Two alternative therapies that show promise are curcumin and Boswellia serrata. Curcumin has been shown to decrease prostaglandin E2 (PGE2), an AA metabolite downstream of COX, in human blood samples, 13 inhibit PGE2 receptor gene expression in cancer cells, 14 and inhibit increases in PGE2 production in human coronary artery endothelial cells (HCAEC). 15 Specific to renal disease, curcumin has been reported to protect against oxidative injury from ischemia/reperfusion injury in rat kidneys. 16 In addition, curcumin was reported to improve renal function, increase the level of reduced glutathione, decrease tumor necrosis factor-α (TNF-α), and decrease lipid peroxidation in rats with cisplatin-induced nephrotoxicity. 17 In rodent models, B. serrata has also been reported to be renal protective by inhibiting the induction of nitric oxide by lipopolysaccharide in peritoneal macrophages. 18 The effects of B. serrata have been found to be beneficial in ulcerative colitis, 19,20 collagenous colitis, 21 rheumatoid arthritis, 22 and osteoarthritis of the knee 23,24 in human models without kidney disease.

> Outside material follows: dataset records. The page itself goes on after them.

Every row gives one point. Two turns around zero, p and q, are shown by what they do to some points. Where does a point land after both, in the order given? Backwards means that the second turn is done in reverse. Each puzzle has new turns, and all numbers are rounded.
In the rows, zero is written as 128.

Turn p:
[136 114] -> [141 118]
[143 153] -> [133 157]
[161  87] -> [174 102]
[ 73 158] -> [ 66 135]
Turn q:
[143 152] -> [145 150]
[109 161] -> [112 163]
[175 100] -> [172  96]
[86 99] -> [ 83 103]
Where do these land?
q, then p: [161 114] -> [164 124]
q, then p: [150 175] -> [136 179]
p, then q: [111  84] -> [124  81]
q, then p backwards: [ 89 140] -> [ 99 157]

Turn p:
[143 109 158  95] -> [136 106 167 105]
[145 141 111 122] -> [140 134 111 111]
[120 110  83 171] -> [153 146  97 176]
[127 168 149 193] -> [ 90 196 124 143]
[105 111 138  59] -> [122  58 142 106]
Turn q:
[142 118 140  85] -> [ 93 112 141 103]
[124 160 107 159] -> [156 166 116 136]
[150  77 171 106] -> [114  63 156 113]
[182 128 173 110] -> [131 106 180  82]
[ 85 133 125 119] -> [104 140 120 162]
[119 167 106 187] -> [181 174 115 150]
[ 94 112  74 130] -> [117 134  67 149]
Where do these land?
q, then p: [104  93 117 184] -> [182 169 123 149]
q, then p: [116 100 113 102] -> [133 104 113 159]
p, then q: [105 167 125 121] -> [104 138  97 150]
q, then p backwards: [ 97 145 156 115] -> [109 117 159 155]
q, then p backwards: [218 136 129 118] -> [192 148 145  69]

Turn p:
[150 120 154 138 127  96 130 140] -> [140 120 153 136 144  95 118 118]
[ 95 143 101 109  98 210 124 128] -> [112 165  89 145  72 176 151 153]
[116 126 143 172 150 101 117 126] -> [111  84 127 145 156 113 114 124]
[153  98 102 141 115 139 184 110] -> [184 115 107 120 107 139 138  88]
[161 101 114 101  88  92 136 114] -> [163 137 139  82 104  88 123 117]
[165  92 155 158 187 117 117 103] -> [116  81 173 129 147 142 100  74]
[111 150 104  93 106 139 123  91] -> [107 158  96  89 110 134 145 131]
[109 139 181 128  58 103 146 130] -> [126 145 120 151 115  49 170 130]
[ 97 166 143 103 168 162 117 135] -> [ 85 155 133 143 155 172 150 145]
[101 116  99 142 177 126 105 182] -> [134  94 143 142 154 170 106 185]
[149 156 111 124 134 123 110 150] -> [131 153 127 128 145 132  93 144]
Turn q:
[161  94 147 106 139 110 104 143] -> [122 116 130  94 170  99 112 137]
[106 131 142 147 160 105 155  92] -> [144 110 139 169 124 124 110  85]
[133 159 127 147 109 142 130  49] -> [167 132  98 130  63 117 118  94]
[108 120 120 148 138  97  97 120] -> [103 116 143 137 114 120  87 128]
[119 157 140 101 141  93 145 146] -> [132 163 168 139 151 124 129 110]
[121 146 136 142 156 142 156 147] -> [142 133 130 171 145 136 145 135]
[136 141 159 139 123 112 129 157] -> [145 129 163 132 139 115 132 152]
[106  60 144  88  97  91 118  61] -> [124  83 137  59 122 141  88  57]
[148 144  82 100 128 178 123 171] -> [100 172  86 121 145 144 167 164]
[107 136 103 141 115 225 114 168] -> [124 137  75 138 118 192 156 197]
[163 119 109 149 104 114 137 154] -> [106 116 139 118 120  96 164 148]
Where do these land?
q, then p: [158 152 158 129 119 135 167 149] -> [166 140 140 141 162 119 127  92]
p, then q: [120  85 136 127 110 171 139 149] -> [153  98 136 110 104 125 170 150]
p, then q: [139 102 127 179 151 141 126 128] -> [124  79 100 114 116 125 108 140]
p, then q: [147 130 140 170 170 119 169  59] -> [125  98  68 132 117 128  97  58]
p, then q: [136 132 109 102 128  96 114 122] -> [125 160 136 111 157 129 115 123]
q, then p: [ 92  88 167  89  73 122  98 144] -> [103 174 195 126  97 159 159 136]
q, then p: [ 92 124 130  91  84  80 160 139] -> [ 89 154 145 139 122 124 189  87]
q, then p: [167 135  92 104 167 161  96 146] -> [136 127  94 110 174 158 108 177]
q, then p: [101 134 145 143 152 125  94 140] -> [104 120 144 156 122 130  97 150]
q, then p: [164 165  99 119 123  98  88 117] -> [109 151 106 105 158  82 126 164]
q, then p backwards: [ 93 162 105 153 131 162 157 114] -> [119 125 131 142 115 197 149 139]

Turn p:
[161 140 112 125 119  63 142 124 126 138 126] -> [154 104 130  90 123 127 119 110 151 177 120]
[156 105 133 119 188 137 143 132 126 158  87] -> [139 110 166 102 135 145 137 159 107 109  72]
[123 123 167 144 163 139 120 162 151 164 131] -> [133  80 159 151 130 135 140 124 124  82 118]
[ 90 120  97 135 152 165 160 151 172 125 135] -> [146 126 109 158 160 175 149 169 130 100 144]
[170 136 127 105 131 157 120 131 164 184 195] -> [ 82  87 123 161 167 165 155  80 136 139  94]
[112 118 183 142 121 114  96 125 149 136  94] -> [137 120 166 156  77 112 107 124 141 103 124]
[201 136  98  89  55 160 166 119  88 139 132] -> [112 178  98 116 157  92 190  97 135 192  77]
[ 87 111  99 165 146 127  72 104  90  95 147] -> [108 141 125 128 122 127  76 138  63 133 187]
[195 102  76  98  91 131 146 143 166  78 184] -> [149 180  94 119 169 192 155  55 136 167 125]
[141 129 159 122 119 106 147 144  97 125 142] -> [138 115 111 100 119  97 138  99 131 117 121]
[152 155 156 117 162 126 174  89 113 102  74] -> [138 155 137  79 139 100  97 164 162 105  76]
[ 65 207  92 123 118 144  88 162 111  91  98] -> [ 93 156 154 117 136 105 145 178 157 125 229]
[ 61 118 121 202  92 113  95 120 146  96 142] -> [159 134 113 188 108 116  78 132 112 132 206]
[ 79  91 172 105 137 110 124  86  93 162 106] -> [105 104 108 125  51 106 107 161 105 111  97]
Turn q:
[124 129  86 110 102 148 103  97 116 170 140] -> [141  89  90  97  95 147 112 124 118 147 104]
[ 63 124 124 124 154 104 103 126 124  45  88] -> [101 156 143 127 159  95  58 171 189 112 141]
[ 79 130 158 132 165  81 166 159 148 139  92] -> [ 96 171 135 214 120 114 117 138 144 122 128]
[147 142 146 144 135 201 129 142 122 158 144] -> [145 106 115 124 144 168 156  66 132 109 133]
[167 134  88 136 126 139 143 152 130 136 103] -> [138 133  89 120 136  91 163 110 126 136 121]
[160 121 107 162 108 157 101 147 157 162 177] -> [150 103 100  99  94 154 178 115 116 115 171]
[152  85 162 134 170 130 106 124 101 146 137] -> [145 122 130 142 162 174 154 162 121  98 108]
[ 91 146 120 111 162  84 138  51 170  64  90] -> [123  93 183 157 129  52  65 173 166 133 119]
[109 111 123  39 124 115 107  89 155  70 130] -> [ 87  79 152 112 164 109  68 176 121 173 144]
[140 137 129 140 120 124 162 160  80 137 182] -> [121 165 127 109 120 143 138  99  67  92 124]
[185 178 131 149  98 154  77 153 116 169 145] -> [207 137 100  99 123 162 155  89 110 151 156]
[117  99 163 155  73  98 201 136 117 140 108] -> [ 79 182 173 138  90 127 170 114 126 147  87]
Where do these land?
q, then p: [195 117 136 161  96 139 139  89 177 135 102] -> [180 102  96 129 111 128 147 116 156 129  52]
p, then q: [216 137 125 147 135 125 158 152 163 156 137] -> [148  85 147 186 166 117 168 140 153 126  84]
q, then p: [160 114 137  92 118 123 117 128 187 183 135] -> [155  96  94 160 144 112 162 131  76 144 100]
q, then p backwards: [174 153  77 130 102 151 109 127 107 177  53] -> [169 107 119 119  67  89 213 117 116 139 143]
q, then p: [ 71 137 128 106 150  88 129  91  71 103 171] -> [ 95 166 186 115  90  99 130 107 108 102 184]
q, then p: [ 90 150 172 143 149 136 105 131 101 142 140] -> [102 166 159 158 161 119 107 112 125 108 132]
p, then q: [106 165 129 127  66 116 145 150 165 125 152] -> [127  87 136 134  71  98 164 129 118 107 156]
p, then q: [160 116  91 123 119 211 148 109 102 143 103] -> [144 184 103 186 140 101 106  88 137 105  97]
q, then p backwards: [106 136 145 114 127 118 104 138  98  63 123] -> [142 169 112 145 159 134 119 100 127  79 112]
p, then q: [ 77  78 130 131 123 112 105 145  70 108 166] -> [117 142 120  49 110 132  96 135  78 116  99]
p, then q: [ 87 124 138  97 176 122 109 135 117  91 156] -> [ 92 112 127  76 150 137  80 123 122 120 153]
q, then p backwards: [157 138  97 185 139 122 137 131 219 134 112] -> [ 82 154 160 135  60 112 137 192 116 154 113]
q, then p: [ 66 100 159 109 165 103 160 137  87 105 114] -> [124 133 174 140 124 108 101 164 135  80 194]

However, to date, to our knowledge, there are no studies on the effects of curcumin or B. serrata on these pathways in CKD patients. In addition, no studies have been conducted by using a combination of curcumin and Boswellia in a readily available over-the-counter supplement in humans. Therefore, the purpose of this article is to report secondary analysis of metabolites downstream of COX and LOX after short-term supplementation of curcumin and B. serrata supplementation in early CKD nonhemodialysis patients.
Materials and Methods
Participation recruitment
The methodology for this study has previously been published with a primary analysis of this protocol on TNF-α, interleukin (IL)-6, glutathione peroxidase, and C-reactive protein, but it will be reviewed in detail here. 25 All participants were recruited from a community health center. Those patients deemed eligible were informed of study requirements and signed informed consents approved by the Institutional Review Board. Experimental procedures for this study conformed to the ethical consideration of the Declaration of Helsinki. Over-recruitment of subjects was performed to account for patient dropout.
Participant eligibility
Patients recruited for this study were older than 18 years of age and had stage 1–5 CKD, completed a medical history questionnaire, and underwent a general medical exam by a physician to determine eligibility. Patients were excluded from the study if they had taken nutritional supplements in the past 3 months, had a malabsorption syndrome, had an illness requiring hospitalization, had a change in body weight ≥10 lbs. in the past 6 months, had a life expectancy ≤3 months, or were pregnant. In addition, patients with a rice allergy were excluded from the study, as the placebo contained rice powder.
Sample size calculation
Previous research using curcumin as an anti-inflammatory supplement in animal models was used to determine the sample size for this study. 16,17,26 –28 Six to eight participants per group were determined to be sufficient to show significant differences between groups in markers of inflammation with a type I error rate of 0.05 and a power of 0.80.
Randomization
A prospective, double-blind, randomized, placebo-controlled trial was conducted in Central Texas at a community health center providing care for the underserved. Participants were randomly assigned to a treatment or placebo group. Study participants and investigators were blinded to the assignment of patients to treatment or placebo groups. Pharmacists at the community health center prepared all medication and supplements and dispensed the medication and supplements to each group. Therefore, the pharmacists were the only individuals who were not blinded to the treatment protocol. Supplement bottles for each group were identical.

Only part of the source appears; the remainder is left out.